What is crAIg?
crAIg is a self-teaching AI built by Joe Crozier and Nikolai Savas for YHack.
How does crAIg work?
crAIg is a uses Neuroevolution to learn how to play Mario. Neuroevolution is the artificial evolution of neural networks through genetic algorithms. In simpler terms, crAIg evolves much like species do, selecting for success every generation.
crAIg started out knowing nothing about Mario, or even what a game is. All crAIg starts with is a list of inputs and outputs, and he uses these to learn how to play Mario.
The algorithm that crAIg uses to evolve is called "NEAT", based off of this paper published in the MIT Press Journals by Kenneth O. Stanely and Risto Miikkulainen: Evolving Neural Networks through Augmented Topologies. An indepth explanation to the implementation of the NEAT algorithm from a programmers perspective can be found here.

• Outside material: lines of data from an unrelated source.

Below are the code and all the weights of a small trained network. Each question names an input and a class and asks about switching units off, where a switched-off unit gives its printed mean instead of its output.

import numpy as np


def w(rows, s, z=0):
    codes = np.array(rows[::2]) - 128.0
    scale = np.full(codes.shape[1], s)
    scale[-1] = z or s
    return codes * scale


def norm(h):
    return h / np.sqrt((h * h).mean(-1, keepdims=True) + 1e-5)


def f(y):
    return y / 2 * (1 + np.tanh(0.7978845608 * (y + 0.044715 * y**3)))


def log_softmax(a):
    a = a - a.max(-1, keepdims=True)
    return a - np.log(np.exp(a).sum(-1, keepdims=True))


def net(x, mask):
    res = np.array(x, float).reshape(1, 2) / 4 @ E
    u = 0
    for l in range(2):
        y = f(norm(res) @ A[l][:, :-1].T + A[l][:, -1])
        res = res + np.where(mask[u : u + 12], y, B[l][:, -1]) @ B[l][:, :-1]
        u += 12
    return log_softmax(norm(res)[-1] @ U[:, :-1].T + U[:, -1])


A, B = {}, {}
E = w([
[145,164,18,179,122,184,128,222,91,99,177],'x0',
[100,177,198,123,181,8,78,162,59,157,198],'x1',
],0.012)
A[0] = w([
[154,232,178,156,203,131,179,105,120,192,153,69],'0.n0',
[30,185,104,119,116,141,195,92,109,111,160,106],'0.n1',
[208,58,53,79,175,194,121,155,204,110,138,128],'0.n2',
[154,122,139,146,117,176,238,112,107,97,79,100],'0.n3',
[109,209,67,103,138,87,174,138,93,109,116,172],'0.n4',
[106,95,113,190,127,103,140,132,140,104,126,114],'0.n5',
[1,158,121,78,153,93,201,123,122,153,146,44],'0.n6',
[19,80,225,212,83,94,76,88,162,140,85,168],'0.n7',
[118,85,207,160,145,112,82,156,112,198,149,97],'0.n8',
[169,174,144,215,103,202,73,168,173,98,206,239],'0.n9',
[118,138,127,77,183,105,190,117,122,90,121,2],'0.n10',
[147,111,143,100,152,104,49,177,80,176,172,214],'0.n11',
],0.006,0.001)
B[0] = w([
[149,108,83,113,90,106,83,130,224,140,132,170],'0.n0',
[115,59,90,117,147,124,124,177,116,127,125,128],'0.n1',
[102,166,127,91,179,56,101,138,195,149,69,255],'0.n2',
[156,173,152,142,123,113,66,146,144,199,145,210],'0.n3',
[132,35,112,182,152,130,27,69,252,118,66,161],'0.n4',
[70,119,166,120,98,124,144,140,100,161,135,130],'0.n5',
[95,160,171,120,63,170,152,166,140,2,141,155],'0.n6',
[143,62,74,169,195,204,92,147,71,155,72,253],'0.n7',
[93,166,65,127,38,178,129,154,211,74,89,200],'0.n8',
[115,66,198,104,186,155,184,73,85,200,76,219],'0.n9',
[138,131,52,74,160,231,91,13,171,43,175,126],'0.n10',
[151,137,89,69,134,179,153,210,223,135,50,218],'0.n11',
],0.0052,0.0051)
A[1] = w([
[159,142,166,129,166,92,161,91,76,239,88,91],'1.n0',
[113,164,88,184,163,148,172,110,72,123,173,100],'1.n1',
[168,87,109,171,50,233,254,77,184,134,162,157],'1.n2',
[108,179,75,188,114,118,168,151,105,140,134,54],'1.n3',
[149,174,81,173,153,186,142,133,65,92,204,186],'1.n4',
[92,89,194,102,114,77,180,19,112,74,114,7],'1.n5',
[123,190,49,154,116,147,165,170,161,82,119,112],'1.n6',
[139,204,158,108,128,39,54,164,93,127,205,72],'1.n7',
[148,118,79,186,147,137,147,130,52,105,160,9],'1.n8',
[193,120,125,148,35,180,161,96,127,108,106,154],'1.n9',
[74,123,173,96,49,90,135,71,116,157,108,191],'1.n10',
[70,32,104,111,94,183,139,163,124,83,120,143],'1.n11',
],0.0098,0.002)
B[1] = w([
[189,126,137,113,110,99,92,157,160,151,86,202],'1.n0',
[121,53,131,134,169,138,109,60,86,203,157,150],'1.n1',
[58,130,120,108,114,118,137,168,90,64,178,254],'1.n2',
[165,102,192,152,60,172,112,77,103,175,128,162],'1.n3',
[114,72,184,146,174,99,141,84,164,151,91,180],'1.n4',
[128,67,120,165,189,161,155,98,59,199,221,215],'1.n5',
[145,95,168,135,163,107,110,74,117,163,137,216],'1.n6',
[59,174,61,77,47,168,192,132,161,24,100,227],'1.n7',
[143,100,144,121,201,161,85,49,64,177,174,155],'1.n8',
[76,254,143,104,110,62,131,169,147,83,171,196],'1.n9',
[160,121,70,200,144,161,98,147,102,124,133,211],'1.n10',
[216,143,127,100,104,70,84,133,165,145,64,183],'1.n11',
],0.0096,0.008)
U = w([
[9,171,67,73,97,130,141,141,173,55,160,215],'0',
[122,23,108,144,195,161,96,58,75,220,165,199],'1',
[214,143,101,100,126,70,73,175,198,168,68,192],'2',
[161,180,145,171,154,117,178,134,116,140,146,29],'3',
[178,135,129,157,97,129,166,132,118,123,157,37],'4',
[173,179,152,155,111,129,172,117,103,142,159,33],'5',
[172,148,133,134,74,127,167,136,113,161,171,4],'6',
[173,152,166,132,108,143,169,138,100,130,152,28],'7',
],0.014,0.0037)

Each question gives the input, the list of numbers given to net, and the class t.
The units are the neurons (one row each of A and B). Each row of codes is followed by its name. A weight is (code - 128) times the scale printed after its matrix; where a second scale follows, it is the last column's (A, B and U).
mask holds one flag per neuron, layer by layer. A switched-off neuron (its flag False) gives its mean, the last column of its row in B, instead of its output. The means were averaged over made-up inputs and are rounded, as every weight is.
A unit's drop is (log p(t) with every unit on - log p(t) with that unit switched off) / (log p(t) with every unit on - log p(t) with every unit switched off).
The circuit of an input: a set's keep is (log p(t) with only the set's units on - log p(t) with every unit switched off) / (log p(t) with every unit on - log p(t) with every unit switched off). Starting from the 12 units with the biggest drops (on a tie, the unit counted first), units are removed one at a time, each time the one whose removal leaves the highest keep (on an exact tie, the one counted first), for as long as the keep stays at least 0.8.
circuit, biggest first: the units of the circuit, biggest drop first
k most important neurons: the k neurons with the biggest drops, biggest first
k most important neurons of layer l: the k neurons of layer l with the biggest drops, biggest first
drop of u: that unit's drop, to one decimal
input [3,2], class 2: most important neuron of layer 0 -> (0.n11)
input [8,8], class 0: 2 most important neurons of layer 0 -> (0.n7 0.n11)
input [-2,0], class 2: 3 most important neurons -> (0.n7 1.n11 1.n7)
input [0,-3], class 2: 2 most important neurons of layer 0 -> (0.n2 0.n3)
input [1,-3], class 2: 2 most important neurons of layer 0 -> (0.n2 0.n3)
input [3,-3], class 2: 3 most important neurons -> (0.n2 1.n5 1.n7)
input [-3,-3], class 2: 4 most important neurons of layer 0 -> (0.n8 0.n3 0.n6 0.n7)
input [8,7], class 1: 4 most important neurons of layer 1 -> (1.n1 1.n8 1.n4 1.n3)
input [3,3], class 2: 3 most important neurons of layer 0 -> (0.n11 0.n4 0.n3)
input [2,-3], class 2: 2 most important neurons of layer 0 -> (0.n2 0.n8)
input [3,0], class 2: 2 most important neurons of layer 0 -> (0.n9 0.n4)
input [-6,-7], class 0: 2 most important neurons -> (1.n9 1.n2)
input [-6,8], class 0: drop of 1.n7 -> 1.6
input [5,6], class 0: circuit, biggest first -> (1.n7)
input [-4,-6], class 0: drop of 1.n2 -> 0.2
input [3,1], class 2: drop of 0.n7 -> 0.1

The code for the NEAT algorithm is all held within the NEAT folder. Check it out! To modify the way that crAIg breeds and selects, you can modify the NEAT/config.lua file.
The idea for crAIg was based on MarIO, built by SethBling. While crAIg attempts to learn about the same game as MarIO, the algorithms present in crAIg differ in some important ways.
Respeciation: crAIg properly implements the respeciation algorithm described by the NEAT method, whereas MarIO skips over this important part of the implementation. Because of this, as crAIg grows more complex, it is unlikely that one species becomes dominant (for a more detailed explanation see point 6 of my blog post).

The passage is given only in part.